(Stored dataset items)
· · · ·
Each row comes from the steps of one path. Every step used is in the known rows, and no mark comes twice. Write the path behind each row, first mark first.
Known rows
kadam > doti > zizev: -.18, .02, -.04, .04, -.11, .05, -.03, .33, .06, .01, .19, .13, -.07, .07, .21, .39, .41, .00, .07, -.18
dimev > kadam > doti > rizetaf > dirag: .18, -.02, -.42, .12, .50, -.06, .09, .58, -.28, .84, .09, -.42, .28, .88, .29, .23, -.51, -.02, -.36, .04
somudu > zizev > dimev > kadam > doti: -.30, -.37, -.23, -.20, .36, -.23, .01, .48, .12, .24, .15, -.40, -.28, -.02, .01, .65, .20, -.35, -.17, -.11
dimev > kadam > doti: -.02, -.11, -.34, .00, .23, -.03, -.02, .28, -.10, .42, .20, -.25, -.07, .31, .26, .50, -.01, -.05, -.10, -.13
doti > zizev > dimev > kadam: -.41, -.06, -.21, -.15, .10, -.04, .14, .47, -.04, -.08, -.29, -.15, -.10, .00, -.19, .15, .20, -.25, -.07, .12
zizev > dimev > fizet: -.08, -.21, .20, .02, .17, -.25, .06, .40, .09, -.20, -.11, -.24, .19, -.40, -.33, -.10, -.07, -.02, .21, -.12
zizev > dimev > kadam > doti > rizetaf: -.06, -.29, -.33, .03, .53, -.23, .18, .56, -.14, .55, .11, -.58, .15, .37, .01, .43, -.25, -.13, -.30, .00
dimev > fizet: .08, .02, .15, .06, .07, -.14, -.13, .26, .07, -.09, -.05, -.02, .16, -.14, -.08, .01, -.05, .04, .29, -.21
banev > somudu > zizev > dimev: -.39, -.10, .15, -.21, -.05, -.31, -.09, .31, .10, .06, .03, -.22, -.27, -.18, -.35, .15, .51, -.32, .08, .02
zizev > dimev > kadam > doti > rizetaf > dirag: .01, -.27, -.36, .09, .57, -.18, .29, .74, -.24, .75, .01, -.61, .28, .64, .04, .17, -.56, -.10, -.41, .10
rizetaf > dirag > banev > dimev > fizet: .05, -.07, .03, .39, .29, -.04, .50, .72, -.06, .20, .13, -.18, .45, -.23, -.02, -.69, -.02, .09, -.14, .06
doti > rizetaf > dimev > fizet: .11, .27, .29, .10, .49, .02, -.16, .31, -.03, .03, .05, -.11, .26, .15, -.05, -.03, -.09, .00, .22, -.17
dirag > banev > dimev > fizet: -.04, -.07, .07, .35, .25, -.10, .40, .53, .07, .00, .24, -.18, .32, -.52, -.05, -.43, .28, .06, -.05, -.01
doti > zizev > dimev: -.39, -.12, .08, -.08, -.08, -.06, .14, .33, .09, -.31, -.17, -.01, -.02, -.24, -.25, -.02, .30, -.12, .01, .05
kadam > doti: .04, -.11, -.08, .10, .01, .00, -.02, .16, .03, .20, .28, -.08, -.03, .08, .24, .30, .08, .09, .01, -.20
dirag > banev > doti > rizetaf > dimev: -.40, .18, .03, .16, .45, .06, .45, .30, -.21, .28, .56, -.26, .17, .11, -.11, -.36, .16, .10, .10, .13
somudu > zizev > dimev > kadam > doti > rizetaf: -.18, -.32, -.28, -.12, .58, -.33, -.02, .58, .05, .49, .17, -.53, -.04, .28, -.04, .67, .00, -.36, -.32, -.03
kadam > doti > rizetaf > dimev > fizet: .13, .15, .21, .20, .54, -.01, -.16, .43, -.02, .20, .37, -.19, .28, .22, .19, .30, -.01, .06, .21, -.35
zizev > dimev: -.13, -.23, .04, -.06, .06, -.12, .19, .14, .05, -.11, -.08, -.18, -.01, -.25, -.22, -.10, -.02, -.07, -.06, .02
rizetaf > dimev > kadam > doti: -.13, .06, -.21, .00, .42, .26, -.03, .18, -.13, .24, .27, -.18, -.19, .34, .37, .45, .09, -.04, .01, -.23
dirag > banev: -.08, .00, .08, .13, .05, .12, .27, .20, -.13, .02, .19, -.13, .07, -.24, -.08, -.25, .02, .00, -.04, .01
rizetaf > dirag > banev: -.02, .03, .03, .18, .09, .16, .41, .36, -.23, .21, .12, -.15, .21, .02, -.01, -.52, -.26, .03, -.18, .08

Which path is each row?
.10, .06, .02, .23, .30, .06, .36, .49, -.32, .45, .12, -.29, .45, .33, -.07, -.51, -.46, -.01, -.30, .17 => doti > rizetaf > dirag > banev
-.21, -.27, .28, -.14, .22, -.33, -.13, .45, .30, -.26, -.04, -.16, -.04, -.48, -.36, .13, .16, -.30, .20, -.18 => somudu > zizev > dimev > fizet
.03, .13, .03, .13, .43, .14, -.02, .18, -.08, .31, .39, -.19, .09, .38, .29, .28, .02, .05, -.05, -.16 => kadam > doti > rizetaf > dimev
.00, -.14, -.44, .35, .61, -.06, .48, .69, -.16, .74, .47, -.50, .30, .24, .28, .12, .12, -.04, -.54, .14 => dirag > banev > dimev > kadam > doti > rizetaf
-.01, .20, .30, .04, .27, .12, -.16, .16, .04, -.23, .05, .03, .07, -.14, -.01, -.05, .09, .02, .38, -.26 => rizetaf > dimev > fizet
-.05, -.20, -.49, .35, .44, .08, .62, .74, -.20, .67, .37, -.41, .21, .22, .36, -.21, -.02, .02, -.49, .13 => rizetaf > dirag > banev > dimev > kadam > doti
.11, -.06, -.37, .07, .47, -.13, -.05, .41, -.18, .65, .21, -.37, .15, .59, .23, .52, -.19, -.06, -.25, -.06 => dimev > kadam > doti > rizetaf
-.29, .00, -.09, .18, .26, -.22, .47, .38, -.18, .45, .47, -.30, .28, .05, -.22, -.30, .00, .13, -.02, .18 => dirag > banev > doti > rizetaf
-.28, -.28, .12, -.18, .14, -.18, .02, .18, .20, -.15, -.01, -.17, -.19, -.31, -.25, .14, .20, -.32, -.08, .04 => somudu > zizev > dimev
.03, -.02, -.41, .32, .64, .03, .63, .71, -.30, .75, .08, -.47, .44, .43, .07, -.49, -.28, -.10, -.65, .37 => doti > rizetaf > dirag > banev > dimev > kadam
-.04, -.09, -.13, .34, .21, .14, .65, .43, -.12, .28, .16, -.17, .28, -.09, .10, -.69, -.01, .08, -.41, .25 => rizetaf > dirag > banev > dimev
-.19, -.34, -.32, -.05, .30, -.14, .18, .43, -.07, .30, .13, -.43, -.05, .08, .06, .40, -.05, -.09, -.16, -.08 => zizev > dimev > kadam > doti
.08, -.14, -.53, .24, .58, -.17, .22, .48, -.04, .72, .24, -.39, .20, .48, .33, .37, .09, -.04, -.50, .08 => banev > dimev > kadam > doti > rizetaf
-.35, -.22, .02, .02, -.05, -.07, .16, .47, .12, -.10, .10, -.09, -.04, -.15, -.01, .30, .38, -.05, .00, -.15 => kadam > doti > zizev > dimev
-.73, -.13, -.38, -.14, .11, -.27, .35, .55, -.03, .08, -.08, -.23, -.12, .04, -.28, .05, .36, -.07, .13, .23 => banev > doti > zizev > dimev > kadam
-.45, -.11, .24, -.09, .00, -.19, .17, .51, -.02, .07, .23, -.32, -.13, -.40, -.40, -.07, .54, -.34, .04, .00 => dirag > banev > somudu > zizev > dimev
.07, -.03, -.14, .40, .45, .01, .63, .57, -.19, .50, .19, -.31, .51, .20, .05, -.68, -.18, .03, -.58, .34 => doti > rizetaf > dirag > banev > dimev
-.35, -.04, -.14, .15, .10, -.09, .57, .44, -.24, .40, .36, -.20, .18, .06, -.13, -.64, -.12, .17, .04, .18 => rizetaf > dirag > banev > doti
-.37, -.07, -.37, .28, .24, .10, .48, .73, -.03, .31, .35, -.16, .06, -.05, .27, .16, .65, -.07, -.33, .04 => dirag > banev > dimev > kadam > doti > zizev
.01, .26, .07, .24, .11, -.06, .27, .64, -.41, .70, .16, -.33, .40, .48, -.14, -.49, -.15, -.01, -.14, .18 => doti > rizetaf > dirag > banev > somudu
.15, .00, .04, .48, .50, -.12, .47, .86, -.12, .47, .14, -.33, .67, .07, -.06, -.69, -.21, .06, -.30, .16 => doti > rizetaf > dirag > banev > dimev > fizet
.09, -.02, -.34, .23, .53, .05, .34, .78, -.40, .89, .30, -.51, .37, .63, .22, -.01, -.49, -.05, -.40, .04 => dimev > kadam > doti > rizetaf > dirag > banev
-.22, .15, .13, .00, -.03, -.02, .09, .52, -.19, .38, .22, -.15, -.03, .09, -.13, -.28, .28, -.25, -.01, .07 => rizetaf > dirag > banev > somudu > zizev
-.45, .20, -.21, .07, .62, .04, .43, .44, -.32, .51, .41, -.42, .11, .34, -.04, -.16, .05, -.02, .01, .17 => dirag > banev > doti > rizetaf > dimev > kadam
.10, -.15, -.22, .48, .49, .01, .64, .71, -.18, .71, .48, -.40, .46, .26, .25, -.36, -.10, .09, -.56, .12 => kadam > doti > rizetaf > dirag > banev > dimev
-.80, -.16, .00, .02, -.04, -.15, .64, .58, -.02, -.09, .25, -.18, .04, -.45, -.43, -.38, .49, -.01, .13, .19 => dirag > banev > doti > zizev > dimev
· · · ·
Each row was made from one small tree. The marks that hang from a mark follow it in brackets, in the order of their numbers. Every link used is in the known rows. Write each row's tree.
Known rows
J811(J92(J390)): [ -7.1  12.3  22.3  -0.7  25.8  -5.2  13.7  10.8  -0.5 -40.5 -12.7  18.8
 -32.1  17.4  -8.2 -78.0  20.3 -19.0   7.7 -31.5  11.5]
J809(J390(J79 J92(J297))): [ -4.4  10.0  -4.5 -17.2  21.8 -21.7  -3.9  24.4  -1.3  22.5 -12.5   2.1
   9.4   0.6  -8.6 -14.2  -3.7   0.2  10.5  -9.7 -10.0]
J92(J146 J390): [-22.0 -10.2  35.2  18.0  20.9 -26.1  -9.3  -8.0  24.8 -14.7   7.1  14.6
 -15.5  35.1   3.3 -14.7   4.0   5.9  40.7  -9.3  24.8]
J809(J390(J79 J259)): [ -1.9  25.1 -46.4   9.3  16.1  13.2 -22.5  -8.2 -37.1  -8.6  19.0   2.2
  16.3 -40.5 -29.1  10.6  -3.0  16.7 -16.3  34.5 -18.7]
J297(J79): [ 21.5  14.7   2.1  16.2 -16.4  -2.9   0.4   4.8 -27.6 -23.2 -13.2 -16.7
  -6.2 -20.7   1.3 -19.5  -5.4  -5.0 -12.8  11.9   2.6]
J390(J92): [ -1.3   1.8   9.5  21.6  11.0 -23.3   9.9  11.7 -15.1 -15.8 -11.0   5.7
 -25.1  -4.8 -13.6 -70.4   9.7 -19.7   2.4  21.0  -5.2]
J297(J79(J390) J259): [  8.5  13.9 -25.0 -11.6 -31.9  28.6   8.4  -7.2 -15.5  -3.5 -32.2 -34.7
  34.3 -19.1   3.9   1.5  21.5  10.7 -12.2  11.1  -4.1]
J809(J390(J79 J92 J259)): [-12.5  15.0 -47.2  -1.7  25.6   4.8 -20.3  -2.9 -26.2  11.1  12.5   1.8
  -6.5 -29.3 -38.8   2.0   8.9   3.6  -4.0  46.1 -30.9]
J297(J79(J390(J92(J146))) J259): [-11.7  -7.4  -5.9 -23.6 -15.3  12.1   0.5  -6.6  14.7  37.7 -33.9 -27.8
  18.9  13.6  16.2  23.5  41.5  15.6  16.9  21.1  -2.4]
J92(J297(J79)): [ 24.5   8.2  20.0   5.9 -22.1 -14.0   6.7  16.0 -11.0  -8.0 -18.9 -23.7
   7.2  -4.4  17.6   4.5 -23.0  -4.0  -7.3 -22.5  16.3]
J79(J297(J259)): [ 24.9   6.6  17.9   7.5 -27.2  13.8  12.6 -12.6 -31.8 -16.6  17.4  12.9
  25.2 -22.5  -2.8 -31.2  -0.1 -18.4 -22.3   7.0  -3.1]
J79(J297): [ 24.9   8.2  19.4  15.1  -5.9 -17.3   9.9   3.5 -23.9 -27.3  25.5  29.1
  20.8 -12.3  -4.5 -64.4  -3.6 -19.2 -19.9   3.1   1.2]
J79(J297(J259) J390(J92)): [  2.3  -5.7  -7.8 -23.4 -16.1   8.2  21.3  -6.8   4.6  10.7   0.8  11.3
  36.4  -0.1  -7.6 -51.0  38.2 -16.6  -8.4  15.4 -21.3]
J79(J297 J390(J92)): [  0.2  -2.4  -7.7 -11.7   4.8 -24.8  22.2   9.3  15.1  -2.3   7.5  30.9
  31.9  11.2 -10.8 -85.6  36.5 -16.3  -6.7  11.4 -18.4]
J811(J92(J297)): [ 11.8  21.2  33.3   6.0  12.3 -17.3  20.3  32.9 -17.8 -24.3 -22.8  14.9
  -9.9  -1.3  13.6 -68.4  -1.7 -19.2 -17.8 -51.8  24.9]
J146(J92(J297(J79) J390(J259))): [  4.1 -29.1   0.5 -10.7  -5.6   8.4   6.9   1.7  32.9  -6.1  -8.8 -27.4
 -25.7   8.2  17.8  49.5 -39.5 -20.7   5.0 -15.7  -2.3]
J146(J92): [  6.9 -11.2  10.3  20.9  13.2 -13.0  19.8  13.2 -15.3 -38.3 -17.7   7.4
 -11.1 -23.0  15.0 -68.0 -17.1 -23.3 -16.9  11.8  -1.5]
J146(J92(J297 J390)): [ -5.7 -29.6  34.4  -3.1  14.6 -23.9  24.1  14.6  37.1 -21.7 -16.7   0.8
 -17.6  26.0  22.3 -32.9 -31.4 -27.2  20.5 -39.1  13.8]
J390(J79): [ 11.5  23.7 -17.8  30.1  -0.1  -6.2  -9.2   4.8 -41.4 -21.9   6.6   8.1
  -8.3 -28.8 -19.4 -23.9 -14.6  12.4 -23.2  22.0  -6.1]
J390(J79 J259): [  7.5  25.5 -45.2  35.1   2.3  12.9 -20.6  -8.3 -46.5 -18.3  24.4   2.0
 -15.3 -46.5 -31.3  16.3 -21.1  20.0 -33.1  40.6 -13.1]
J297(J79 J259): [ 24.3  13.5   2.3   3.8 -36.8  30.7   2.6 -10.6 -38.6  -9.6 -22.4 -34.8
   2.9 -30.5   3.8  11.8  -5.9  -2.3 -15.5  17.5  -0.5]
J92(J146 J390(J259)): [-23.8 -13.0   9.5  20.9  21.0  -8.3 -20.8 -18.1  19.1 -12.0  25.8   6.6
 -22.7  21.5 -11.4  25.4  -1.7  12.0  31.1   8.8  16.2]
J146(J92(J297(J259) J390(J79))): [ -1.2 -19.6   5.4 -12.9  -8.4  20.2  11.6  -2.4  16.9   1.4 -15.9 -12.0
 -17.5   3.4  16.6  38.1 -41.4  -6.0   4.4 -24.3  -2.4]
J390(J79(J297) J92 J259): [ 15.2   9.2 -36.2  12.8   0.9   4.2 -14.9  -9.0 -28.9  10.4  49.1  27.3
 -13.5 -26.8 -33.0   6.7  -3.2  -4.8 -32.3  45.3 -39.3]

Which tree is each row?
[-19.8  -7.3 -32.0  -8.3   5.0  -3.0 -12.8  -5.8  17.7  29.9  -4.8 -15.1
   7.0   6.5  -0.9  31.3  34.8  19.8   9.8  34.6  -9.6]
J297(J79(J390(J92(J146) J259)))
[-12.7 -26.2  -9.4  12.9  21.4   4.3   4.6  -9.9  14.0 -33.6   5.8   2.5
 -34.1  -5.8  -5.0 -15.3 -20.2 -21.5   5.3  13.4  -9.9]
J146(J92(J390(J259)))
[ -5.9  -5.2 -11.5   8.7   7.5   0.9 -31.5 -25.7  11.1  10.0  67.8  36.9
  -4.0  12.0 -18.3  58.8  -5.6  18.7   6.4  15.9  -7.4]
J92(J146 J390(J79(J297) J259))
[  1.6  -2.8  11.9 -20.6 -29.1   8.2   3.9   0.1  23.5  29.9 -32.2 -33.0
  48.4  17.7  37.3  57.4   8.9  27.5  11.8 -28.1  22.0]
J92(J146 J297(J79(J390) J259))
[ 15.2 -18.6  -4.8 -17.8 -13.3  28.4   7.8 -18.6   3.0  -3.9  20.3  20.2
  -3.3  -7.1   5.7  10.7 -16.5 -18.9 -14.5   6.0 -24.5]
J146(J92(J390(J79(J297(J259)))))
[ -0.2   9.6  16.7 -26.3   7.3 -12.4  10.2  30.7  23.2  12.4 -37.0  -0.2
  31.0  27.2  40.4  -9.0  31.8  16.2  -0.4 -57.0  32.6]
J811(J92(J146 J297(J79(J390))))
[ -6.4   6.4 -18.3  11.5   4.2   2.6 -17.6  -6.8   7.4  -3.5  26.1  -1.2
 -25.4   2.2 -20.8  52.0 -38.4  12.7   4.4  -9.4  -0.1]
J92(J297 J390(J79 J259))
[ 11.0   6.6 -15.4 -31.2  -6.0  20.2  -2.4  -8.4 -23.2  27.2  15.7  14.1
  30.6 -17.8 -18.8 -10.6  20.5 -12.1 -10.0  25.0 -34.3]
· · · ·
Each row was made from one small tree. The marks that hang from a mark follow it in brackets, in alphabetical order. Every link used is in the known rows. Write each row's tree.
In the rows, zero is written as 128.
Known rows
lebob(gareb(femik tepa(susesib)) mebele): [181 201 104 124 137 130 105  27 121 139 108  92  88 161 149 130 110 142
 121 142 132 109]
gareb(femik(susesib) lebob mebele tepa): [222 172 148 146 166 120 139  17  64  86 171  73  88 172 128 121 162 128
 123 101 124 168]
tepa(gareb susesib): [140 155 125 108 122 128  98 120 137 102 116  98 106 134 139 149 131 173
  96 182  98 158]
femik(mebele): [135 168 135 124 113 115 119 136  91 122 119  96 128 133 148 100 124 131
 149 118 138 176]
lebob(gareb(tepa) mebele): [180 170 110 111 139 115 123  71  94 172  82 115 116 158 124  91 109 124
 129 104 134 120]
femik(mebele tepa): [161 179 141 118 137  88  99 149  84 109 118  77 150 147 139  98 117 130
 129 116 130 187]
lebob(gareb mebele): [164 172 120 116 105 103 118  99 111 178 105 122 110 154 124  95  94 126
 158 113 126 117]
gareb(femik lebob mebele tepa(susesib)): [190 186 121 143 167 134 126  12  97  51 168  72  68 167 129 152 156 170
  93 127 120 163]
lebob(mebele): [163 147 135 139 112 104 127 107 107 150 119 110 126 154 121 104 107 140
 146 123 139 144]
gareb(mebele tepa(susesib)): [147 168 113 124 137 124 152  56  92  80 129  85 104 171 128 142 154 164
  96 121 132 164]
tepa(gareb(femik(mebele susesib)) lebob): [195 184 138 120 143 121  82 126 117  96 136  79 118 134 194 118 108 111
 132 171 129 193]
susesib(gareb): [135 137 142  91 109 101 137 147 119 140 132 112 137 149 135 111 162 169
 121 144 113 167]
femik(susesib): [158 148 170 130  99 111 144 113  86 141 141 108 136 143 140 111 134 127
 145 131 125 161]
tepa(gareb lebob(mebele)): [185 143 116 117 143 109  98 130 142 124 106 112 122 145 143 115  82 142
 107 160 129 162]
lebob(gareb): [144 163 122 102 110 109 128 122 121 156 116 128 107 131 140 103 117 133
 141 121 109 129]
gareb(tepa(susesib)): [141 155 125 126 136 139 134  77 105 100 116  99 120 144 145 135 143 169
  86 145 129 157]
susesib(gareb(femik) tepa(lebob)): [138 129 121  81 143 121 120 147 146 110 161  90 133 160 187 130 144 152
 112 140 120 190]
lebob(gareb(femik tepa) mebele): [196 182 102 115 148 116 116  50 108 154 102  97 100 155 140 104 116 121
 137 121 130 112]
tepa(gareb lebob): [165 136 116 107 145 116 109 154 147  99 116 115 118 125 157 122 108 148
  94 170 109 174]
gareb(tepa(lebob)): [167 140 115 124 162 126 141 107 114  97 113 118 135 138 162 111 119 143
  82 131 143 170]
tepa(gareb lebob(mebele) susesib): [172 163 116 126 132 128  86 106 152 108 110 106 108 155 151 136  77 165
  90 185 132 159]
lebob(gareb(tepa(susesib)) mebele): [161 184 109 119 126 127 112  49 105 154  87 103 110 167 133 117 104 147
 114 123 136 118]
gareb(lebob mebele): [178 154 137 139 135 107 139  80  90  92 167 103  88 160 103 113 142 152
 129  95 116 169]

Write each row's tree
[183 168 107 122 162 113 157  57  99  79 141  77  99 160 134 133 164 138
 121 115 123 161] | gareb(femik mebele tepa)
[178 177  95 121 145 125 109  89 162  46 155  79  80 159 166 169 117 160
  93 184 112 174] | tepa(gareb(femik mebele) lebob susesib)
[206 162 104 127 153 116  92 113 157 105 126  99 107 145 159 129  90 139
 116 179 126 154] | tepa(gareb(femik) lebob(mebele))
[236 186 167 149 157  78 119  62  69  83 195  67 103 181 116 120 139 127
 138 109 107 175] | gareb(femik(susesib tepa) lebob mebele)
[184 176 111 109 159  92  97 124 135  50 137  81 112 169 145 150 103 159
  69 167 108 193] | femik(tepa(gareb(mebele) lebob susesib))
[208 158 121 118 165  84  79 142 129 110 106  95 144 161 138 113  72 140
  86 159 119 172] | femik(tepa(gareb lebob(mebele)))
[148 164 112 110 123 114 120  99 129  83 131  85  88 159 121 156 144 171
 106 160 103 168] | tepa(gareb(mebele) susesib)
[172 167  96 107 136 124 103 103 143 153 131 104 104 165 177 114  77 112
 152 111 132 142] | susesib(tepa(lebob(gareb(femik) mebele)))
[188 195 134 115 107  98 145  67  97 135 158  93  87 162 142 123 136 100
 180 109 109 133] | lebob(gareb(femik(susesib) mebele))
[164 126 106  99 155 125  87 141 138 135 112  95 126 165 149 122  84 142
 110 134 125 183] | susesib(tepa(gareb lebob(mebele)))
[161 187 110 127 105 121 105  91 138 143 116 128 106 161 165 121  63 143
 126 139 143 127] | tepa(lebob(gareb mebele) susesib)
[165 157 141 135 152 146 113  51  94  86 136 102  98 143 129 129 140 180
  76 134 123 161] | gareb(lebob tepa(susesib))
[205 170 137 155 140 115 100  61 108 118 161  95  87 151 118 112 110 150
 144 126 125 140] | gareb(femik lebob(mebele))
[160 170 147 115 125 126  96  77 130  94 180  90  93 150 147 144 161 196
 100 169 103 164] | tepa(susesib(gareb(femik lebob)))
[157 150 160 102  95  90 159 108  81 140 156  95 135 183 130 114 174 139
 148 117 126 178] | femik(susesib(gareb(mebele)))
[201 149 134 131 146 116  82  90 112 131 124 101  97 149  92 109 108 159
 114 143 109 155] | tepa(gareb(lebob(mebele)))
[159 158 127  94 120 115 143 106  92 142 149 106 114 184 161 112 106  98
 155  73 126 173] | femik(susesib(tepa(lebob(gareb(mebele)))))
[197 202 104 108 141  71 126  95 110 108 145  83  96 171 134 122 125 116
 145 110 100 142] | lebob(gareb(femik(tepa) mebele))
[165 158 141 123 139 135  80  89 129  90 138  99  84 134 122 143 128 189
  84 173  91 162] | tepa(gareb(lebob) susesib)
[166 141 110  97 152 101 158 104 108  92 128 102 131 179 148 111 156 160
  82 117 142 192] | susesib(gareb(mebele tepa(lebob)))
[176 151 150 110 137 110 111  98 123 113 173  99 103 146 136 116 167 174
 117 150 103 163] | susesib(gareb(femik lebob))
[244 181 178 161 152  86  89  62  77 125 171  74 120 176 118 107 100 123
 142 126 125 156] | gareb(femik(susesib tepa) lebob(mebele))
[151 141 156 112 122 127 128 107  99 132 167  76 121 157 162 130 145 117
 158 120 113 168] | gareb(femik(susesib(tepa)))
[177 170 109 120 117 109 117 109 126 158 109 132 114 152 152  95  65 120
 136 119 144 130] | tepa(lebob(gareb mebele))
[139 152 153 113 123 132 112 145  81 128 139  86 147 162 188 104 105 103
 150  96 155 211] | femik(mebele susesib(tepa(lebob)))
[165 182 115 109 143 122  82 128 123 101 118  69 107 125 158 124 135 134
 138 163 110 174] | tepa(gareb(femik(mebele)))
· · · ·
(The problem) Which lines above run from the one containing "94 170 109 174]" down to the one containing "107 136 124"? Repeat exactly those, both ends included, and nothing else.

(Reply to the exercise)
  94 170 109 174]
gareb(tepa(lebob)): [167 140 115 124 162 126 141 107 114  97 113 118 135 138 162 111 119 143
  82 131 143 170]
tepa(gareb lebob(mebele) susesib): [172 163 116 126 132 128  86 106 152 108 110 106 108 155 151 136  77 165
  90 185 132 159]
lebob(gareb(tepa(susesib)) mebele): [161 184 109 119 126 127 112  49 105 154  87 103 110 167 133 117 104 147
 114 123 136 118]
gareb(lebob mebele): [178 154 137 139 135 107 139  80  90  92 167 103  88 160 103 113 142 152
 129  95 116 169]

Write each row's tree
[183 168 107 122 162 113 157  57  99  79 141  77  99 160 134 133 164 138
 121 115 123 161] | gareb(femik mebele tepa)
[178 177  95 121 145 125 109  89 162  46 155  79  80 159 166 169 117 160
  93 184 112 174] | tepa(gareb(femik mebele) lebob susesib)
[206 162 104 127 153 116  92 113 157 105 126  99 107 145 159 129  90 139
 116 179 126 154] | tepa(gareb(femik) lebob(mebele))
[236 186 167 149 157  78 119  62  69  83 195  67 103 181 116 120 139 127
 138 109 107 175] | gareb(femik(susesib tepa) lebob mebele)
[184 176 111 109 159  92  97 124 135  50 137  81 112 169 145 150 103 159
  69 167 108 193] | femik(tepa(gareb(mebele) lebob susesib))
[208 158 121 118 165  84  79 142 129 110 106  95 144 161 138 113  72 140
  86 159 119 172] | femik(tepa(gareb lebob(mebele)))
[148 164 112 110 123 114 120  99 129  83 131  85  88 159 121 156 144 171
 106 160 103 168] | tepa(gareb(mebele) susesib)
[172 167  96 107 136 124 103 103 143 153 131 104 104 165 177 114  77 112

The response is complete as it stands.